Cause or Trigger? From Philosophy to Causal Modeling
This work addresses a gap in causal reasoning for natural sciences and real-world scenarios, such as predicting tropical storms or global warming triggers, but it is incremental as it builds on existing philosophical and causal modeling concepts.
The paper tackles the problem of distinguishing triggers from causes in causal modeling by proposing a mathematical model and the Cause-Trigger algorithm, which detects triggers for effects like high wind speed in cyclones with findings that agree with expert knowledge.

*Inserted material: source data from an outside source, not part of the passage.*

(in the rows, 128 means zero)
Each named move below is a turn or a mirror, shown by a few rows before and after it. Which moves, in which order, take the first row of each later pair to the second? The first pair is answered.
B (before => after):
[162 163 111 130 113 131 160 103 130 110 105 119 146 179 119 151 122 141
  97 157 124 127 140 137 113] => [160 166 109 126 113 131 160 103 133 111 109 118 146 177 116 154 121 141
  98 157 123 129 142 140 108]
[136 142 114  91  79 161 140 138 111 130 127 115  92 111 159 115 158  94
 129 100 120 137 104 128 138] => [130 147 111  84  85 160 138 137 113 129 129 113  88 109 155 122 158  96
 131 101 116 138 108 134 131]
[113 128 123 117 144 118 118 125 145 141 146 124 109 125 130 118 128 114
 124 122 127 132 141 152  94] => [136 105 130 148 127 125 130 123 136 134 135 134 133 133 150  95 128 100
 115 120 142 123 120 132 117]
[138 122 163 135 134 141 131 121  85 101 144 102 162 122 138 132 120 111
 112 128 133 138 119  97 160] => [110 145 155  97 155 132 117 125  97 109 158  90 134 111 113 162 119 129
 120 126 115 151 144 120 135]
D (before => after):
[121 103 144 159 112 119  97 141 113 120 135 119 145  90 117 145 117 159
 157 145 123 124 113 120 180] => [107 133 129 124 117 112  94 139 131 123 138 109 134  98  94 172 111 170
 153 156 104 127 136 145 141]
[112 114 145 135 147 129 125 102 156 158 142 126 116 107 123 111 126 134
 140 124 131 130 131 128 105] => [139 112 156 162 131 141 144  98 126 129 123 128 146 114 123 122 124 138
 142 133 136 140 117 104 142]
[105 102 139 110 178 136 114 142 165 152 132 139 112  85 146 147 137 128
 160 124 118 131 144 137 161] => [133 107 146 132 164 147 134 141 138 122 112 138 143  96 143 166 136 135
 164 136 122 140 133 117 196]
Z (before => after):
[128 106 152 129 158  95 130 137 121 130 140 135 108  94 136 135 109 155
 132 123  98 126 160 127 162] => [125  96 142 127 147  87 125 132 149 146 139 141 113 111 153 101 103 139
 108 121 104 103 158 138 127]
[171 170 114 157  84 118 141 105 116 120  78 153 144 189 126 150 115 164
 121 175 143 131 169 116 185] => [176 141 124 177  80 120 139 103 118 131  82 167 147 182 151 111 119 143
 119 164 159 120 152 104 198]
[131 131 136 138 122 133 135 131 111 110 117 122 129 142 134 146 128 132
 121 133 127 130 122 107 140] => [131 121 133 141 114 131 134 128 123 120 116 126 133 149 147 126 126 119
 109 130 131 120 119 112 125]
F (before => after):
[140 106 138 158 122 121 138 107 155 130 102 138 163 139 152  91 104 118
 108 128 143 110 140 114 129] => [144 107 154 169 136 127 141 114 121 114 109 135 152 114 140 119 115 132
 137 125 139 133 131  98 180]
[131 152 118 113 138 125 134 117 115 117 116 116 135 127  97 170 121 140
 131 142 105 142 130 135 120] => [108 140 120 103 154 117 117 121 125 137 137 119 108 107 104 155 129 136
 140 127 105 141 135 144 114]
[112 107 134 143 143 110 141 123 134 141 133 131 120 135 145 115 113 100
 151 112 133 116 143 109 126] => [128 116 129 146 128 115 153 117 133 126 113 130 144 156 142 122 106  99
 140 125 136 113 142 106 122]
Then:
Between the rows of a pair lie two moves.
[128 143 113 106 120 119 131 138 143 132 134 113 125 138 105 152 131 133
 120 145 110 134 150 158  90] => [143  93 142 157 123 127 133 142 113 132 143 131 130 110 140 109 146 112
 142 122 136 135 112 121 159] -> F then Z
[128 187 144  93 129 101 159 121 122  80 118  99 114 168  92 146 127 154
 146 148 123 127 154 123 136] => [108 177 133  78 129  92 144 117 159 112 127 104 100 169 109 112 123 137
 130 140 127 108 161 143  92] -> F then F
[155 139  87 115 114 139 113 171 116 130 101 129  96 111 132 122  89 133
 190 132 133 149 130 138 182] => [166 127  89 127 103 141 118 167 116 132  92 135 112 119 146 104  87 122
 180 133 140 137 119 132 182] -> D then B
[145 116 109 136  95 110 137 120 166 108 131 106 175 215 124 140 126 135
  77 155 132  58 118 147  76] => [169 104 146 181 113 128 152 133  90  70 136 103 177 173 111 179 146 153
 131 144 135 101  92  98 190] -> D then F
[131 122 139 123 143 125 117 142  90 127 139 109 108 113 118 149 137 148
 160 129 123 157 120 125 172] => [119 114 138 117 152 119 109 143 101 142 149 113  96 107 126 134 140 141
 161 121 125 150 121 131 161] -> D then D
[130 156 121 116 111 126 124 113 113 100 106 105 155 136  96 175 128 152
 132 151 112 150 143 130  94] => [115  79 143 158 125 121 101 115 123 146 137 132 132 101 156  79 145 106
 137 110 144 127 110 113 116] -> Z then F
[151 158  99 180 133 134 150 104 105 136 149 127 114 100  81 209 135 170
 158 126 113 131 124 101 151] => [161 110  89 206  99 129 146  88 154 169 140 153 144 133 140 113 125 120
 108 119 147  77 103 103 105] -> B then Z
[109  96 128 125 142 145 130 124 128 131 144 122 109 104 124 113 159 110
 133 124 126 151  94  97 135] => [127  96 121 132 118 149 140 116 139 125 126 125 136 133 136  97 150 100
 109 135 132 134  89 100 119] -> D then Z
[122 105 130 157 148 172 128 154 142 174 165 122 125 100 154  85 159  98
  95  93 107 125 144  90  73] => [166 121 137 188 128 190 160 152  95 126 131 120 170 118 139 126 157 116
 101 114 105 141 128  60 126] -> B then D
[157 143 152 156 119 148 166 135  94  93  95 126 168 138 108 133 139 154
 131 131 141 154 101 112 171] => [ 89 138 130  96 152 119 117 139 166 166 140 128 100 118 116  92 140 139
 123 106 132 132 138 170  79] -> F then Z
[168 104 137 104 197 110 125 157 127 123 120 111 137 107 159 201 109 111
 139  88 124 163  98 129 136] => [165 120 128  91 194 108 124 155 137 123 116 106 139 118 149 212 102 115
 130  96 118 163 107 141 115] -> B then D
[141 139 148 125 118 152 153 124 111 104 107 137 147 126 119 128 115 146
 146 132 119 141 107  77 162] => [ 96 134 142  87 152 134 119 131 144 150 146 137  93  98 117 111 124 143
 155 111 112 139 128 106 119] -> B then D
[114  93 101 138 141 115 146 131 124 119  99 133 156 150 101  53 141 128
 111 133 146  97 139 145 139] => [107 108 114 136 163 117 144 142  89 103 108 124 138 123  77  98 151 151
 146 132 132 127 142 135 181] -> D then F
[120 136 114 127 114 128 121 120 136 154 122 130 134 151 127 128 120 137
 119 142 127 126 133 141  91] => [107 135 125 125 138 126 116 129 119 154 140 128 107 121 115 145 132 146
 148 130 118 145 136 137 120] -> Z then D
[127  91 133 159 128 141 120 119 143 146 124 141 134 110 162  84 114  98
 116 128 148 114 113 113 144] => [ 97 147 115 100 152 131 110 127 152 145 136 116  99 105 109 156 112 135
 130 139 114 142 156 146 107] -> F then B
[150 118 124 138 107 139 149 120 142 127 115 144 163 154 129 130 113 124
  91 138 137 114 135 127 106] => [114 110 144 123 156 130 122 139 123 148 158 140 101  92 118 145 136 134
 141 106 126 146 142 129 143] -> Z then F
[115 151 106 107 127 123 131 123 164 141 120 119 143 166 126 126 102 136
  97 131 126 121 140 153  62] => [ 86 135 121 100 168 115 109 136 150 161 159 117  92 112 122 125 119 139
 134 106 121 142 143 150  93] -> F then D
[150 116  97 152  76 156 144 132 141  93 108 112 182 191 143 103 123 179
  81 165 132 122  90 104  86] => [ 95 146 110 101 146 144 114 157 116 103 160  89  97 116  91 178 148 220
 150 144  95 177 124 123 113] -> F then D
[144 130 177 155 111 161 162 136  98 110  88 126 155 141 109 125 126 150
  89 134 134 146 122 128 169] => [125 110 188 156 136 157 144 146  94 125 115 131 121 106 112 114 138 146
 113 114 131 155 119 126 191] -> Z then F
[ 81 129 129  79 152 120  85 144 148 148 153 124  80 101 107 138 157 139
 148 117 126 126 145 163  96] => [126 155 137 108 131 141 120 143  94  86 117 114 127 118  81 195 152 165
 158 144 120 151 133 130 155] -> F then F
[111 162 122 100 136 120 131 118 144 113 123 125 122 135 103 144 131 125
 131 145 126 140 144 147 112] => [120 158 132 113 140 126 137 122 120 100 123 124 123 124 100 154 136 132
 145 143 128 152 134 131 146] -> Z then D
[137 123 135 137 121 142 119 118 109 106 134 112  95 125 111 153 137 141
 137 143 129 143 112 132 155] => [148 106 133 154 100 144 125 111 120 110 125 122 117 145 134 124 132 122
 115 145 142 124 101 126 146] -> Z then F
[143 121 110 153  97 144 150 109 125 106  96 125 165 167 143 101 109 110
  84 149 144  97 113 109 110] => [133 145 129 148 134 147 149 123  75  80 114 107 133 124 104 173 126 148
 137 143 122 149 122  95 172] -> D then F
[125 134 132 143 159 134 144 132  91 108 125 128 117 105  99 155 123 141
 157 129 136 139 121 108 182] => [103 113 132 135 173 125 124 133 111 139 147 136  90  89 115 121 129 128
 158 113 140 128 122 118 164] -> D then D
[137 134 104 140 131 107 149 135 133 118  96 128 130 154 138 132 107 118
 100 145 125 120 138 145 115] => [111 138 107 122 159  99 137 145 134 130 120 124  95 128 125 145 116 127
 119 134 114 133 149 156 115] -> Z then D
[112  87 147 131 139 122 117 129 145 179 144 142 114 117 163  62 131  95
 116 113 149 105 105 125 136] => [115 111 164 132 161 131 127 140  92 145 147 128 103  88 127 132 144 130
 161 117 131 148 110 107 200] -> Z then Z
[126 128 145 151 124 138 152 128 112 108 140 126 142 150 145  87 127 117
 123 121 123 123 114 137 136] => [101 143 141 120 149 131 138 135 117 117 160 115 109 129 123 112 136 132
 139 115 106 139 132 151 127] -> F then B
[114 131 137 117 152 129 105 146 137 119 154 126 113  93 107 134 136 134
 150 119 122 149 136 139 139] => [110 138 124 103 148 124 105 141 157 125 151 126 119 108 107 133 129 131
 136 125 120 140 146 153 106] -> Z then Z
[138 152  86  83 154 134 131 135 101 136  93 117 130 110 108 145 105 120
 162 156 137 163 125 112 121] => [136 108  98 109 154 134 122 134 108 160 107 135 127  99 146  88 111  91
 156 134 160 142 105 102 130] -> D then B
[112 127 161 135 136 120 129 162 126 137 149 109  97 101 110 141 124 135
 140 112 141 140 138 128 132] => [143 121 162 164 109 129 151 156 113 114 123 114 137 125 124 132 116 129
 126 125 153 131 119 109 148] -> Z then D
[139 110 172 152 138 154 147 157  88 170 150 119 108 106 162 106 124 113
 164  98 130 164  99  83  96] => [119 134 159 116 149 147 136 158 107 182 160 107  87 105 141 127 121 128
 164 100 112 168 123 108  60] -> D then F
[156 147 125 152 126 105  91 135 134 126 125 153 171 139 162  99 119 112
 120  88 159 106 127 110 113] => [126 154 125 127 149  96  72 138 145 145 148 150 135 120 151 106 125 116
 133  78 152 116 142 130  98] -> Z then D
[138 167 111 126 143  87 130 126 139 144 168 135 141 118 114 131 126 162
 126 121  98 136 147 142  94] => [162 169 112 149 121  94 145 120 130 124 145 138 177 138 120 128 120 160
 113 134 106 131 135 126 104] -> B then Z
[158 154 118 131 116 128 137 114 137 112 119 115 151 145 121 141 138 104
 110 143 125 125 128 123 137] => [138 126 132 134 146 124 120 124 132 133 151 121 114 104 131 123 154  99
 138 119 128 134 124 117 160] -> Z then F
[129 105 123 137 132 136 125 130 125 149 132 133 118 117 158  95 129 117
 131 118 139 115 117 114 134] => [140 139 103 119 114 138 138 125 132 131 109 124 144 150 135 127 114 129
 110 145 129 113 132 129 100] -> B then F
[142 120 142 152  91 137 139 112 131 117 107 129 165 160 169  82 139 117
  98 141 140 121 131 128 121] => [125 132 130 127  95 129 130 112 153 131 111 123 151 162 161  85 134 118
  89 141 130 119 148 148  86] -> F then Z
[122 133 106 111 153 142 129 132 138 125 143 144 107 117 106 135 143 120
 130 123 124 148 140 148 119] => [148 125 104 134 123 148 145 121 136 112 119 151 146 145 122 120 134 108
 108 133 137 131 127 135 120] -> F then B
[157 119 130 129 134 110 133 117  99 122 144 154 138 104 124 133 157 130
 147 143 108 140 120 120 154] => [149 106 122 123 127 104 124 110 130 148 147 163 134 113 145  94 154 112
 127 137 118 117 122 134 117] -> B then Z
[156 132 128 151 121 129 147 129 105 103 111 126 161 134 127 129 125 123
 119 147 132 139 120 109 170] => [106 153 114  94 153 108 119 136 139 137 144 116 107 117 106 140 130 131
 127 138 110 143 156 149 113] -> B then F
[104 124 114  94 145 116 119 137 160 151 147 124  83 115 135 104 128 122
 132 110 116 124 131 145  91] => [137 140 103 106 106 126 143 126 161 124 108 125 135 163 135 112 110 123
 101 137 121 109 126 138  75] -> D then Z
[142 161 143 109 134 135 129 143 119 121 119 136 124 132 107 153 125 116
 116 140 115 122 123 121 117] => [137 127 152 127 136 131 121 142 123 139 134 148 117 120 134 111 129  96
 119 122 130 111 108 113 127] -> Z then F
[120 124 108 107 125 125 111 143 131 170 159 133  87 102 129 142 147 143
 138 141 112 133 139 162 101] => [162 118 127 152 105 143 136 144  83 128 134 136 128 107 128 157 147 148
 147 150 120 144 113 123 165] -> F then Z
[107 158 123 122 110 159 124 130 135 103 139 135 123 129 109 125 120 124
 132 134 120 145 124 127 114] => [104 152 122 122 108 158 123 129 140 109 140 137 125 132 115 113 118 115
 124 134 122 139 121 130 105] -> B then D
[160 162 138  93 109 125 126  98 136  95  86 113 140 114 124 154 139 154
 122 122 100 158 127 142 144] => [150 107 151 121 115 122 113  98 145 127 106 132 127  95 166  84 148 119
 122  95 123 139 104 130 159] -> Z then F
[151  81 133 151 122 101 121 104 158 133 125 114 147 130 163  38 115 105
  90  96 145 100 124 112 118] => [119 161 122  81 164  94 114 121 138 108 138  73 104 109  79 155 118 167
 131 115  92 157 176 142 112] -> F then B
[147 124 129 136 119 162 109 134 132  91 135 129 126 119 119 113 128 140
 142 121 130 130 121 120 143] => [137 117 131 136 123 161 105 136 138  99 143 132 117 115 126 104 131 134
 143 113 132 127 120 122 139] -> D then Z
[162 122 140 143 121 139 121 124 148 110 132 131 146 142 109 129 102 136
 148 112 150 101 104  85 138] => [143 144 135 117 135 132 113 131 150 113 142 119 124 132  85 162 103 153
 160 115 132 115 125 100 130] -> D then F
[140 139 138 130 135 130 143 142  84  90 117 124 134 118 112 182 134 154
 138 140 110 157 122 112 165] => [125  77 142 151 132 122 122 139 123 142 138 153 121 109 173  82 138 106
 119 110 140 115 102 114 143] -> F then B
[130 149 147 147 164 128 125 168  95  69 122 154 152 151  81 167 120 148
 152 146  99 167 104 130 197] => [102  89 159 160 185 117  96 171 118 119 160 175 114 115 125  90 132 111
 157 107 118 148  89 134 192] -> D then D
[138 158 123 112 134 142 130 145 112 112 127 114 131 132 109 175  95 154
 120 136 117 149 144 132 112] => [155 106 144 163 123 147 134 140 104 120 129 133 147 124 154 113 103 122
 115 119 146 131 108 102 151] -> F then B
[145 171 119 123 108 123 145 126  95 115 143 115 148 154 105 158 120 129
 129 154 112 117 136  99 136] => [144 172 111 119 104 121 142 123 110 125 140 116 151 166 111 143 117 122
 115 157 114 104 138 108 108] -> D then F
[105  95 126 123 196 127 132  92 142 164 161 103 109 119 109  97 126 105
 137 113 156 122 151 115 106] => [148  97 123 155 155 143 162  81 128 131 119 108 170 161 115  97 111  99
 109 138 168 109 132  96 118] -> B then F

Not much has been written about the role of triggers in the literature on causal reasoning, causal modeling, or philosophy. In this paper, we focus on describing triggers and causes in the metaphysical sense and on characterizations that differentiate them from each other. We carry out a philosophical analysis of these differences. From this, we formulate a definition that clearly differentiates triggers from causes and can be used for causal reasoning in natural sciences. We propose a mathematical model and the Cause-Trigger algorithm, which, based on given data to observable processes, is able to determine whether a process is a cause or a trigger of an effect. The possibility to distinguish triggers from causes directly from data makes the algorithm a useful tool in natural sciences using observational data, but also for real-world scenarios. For example, knowing the processes that trigger causes of a tropical storm could give politicians time to develop actions such as evacuation the population. Similarly, knowing the triggers of processes that cause global warming could help politicians focus on effective actions. We demonstrate our algorithm on the climatological data of two recent cyclones, Freddy and Zazu. The Cause-Trigger algorithm detects processes that trigger high wind speed in both storms during their cyclogenesis. The findings obtained agree with expert knowledge.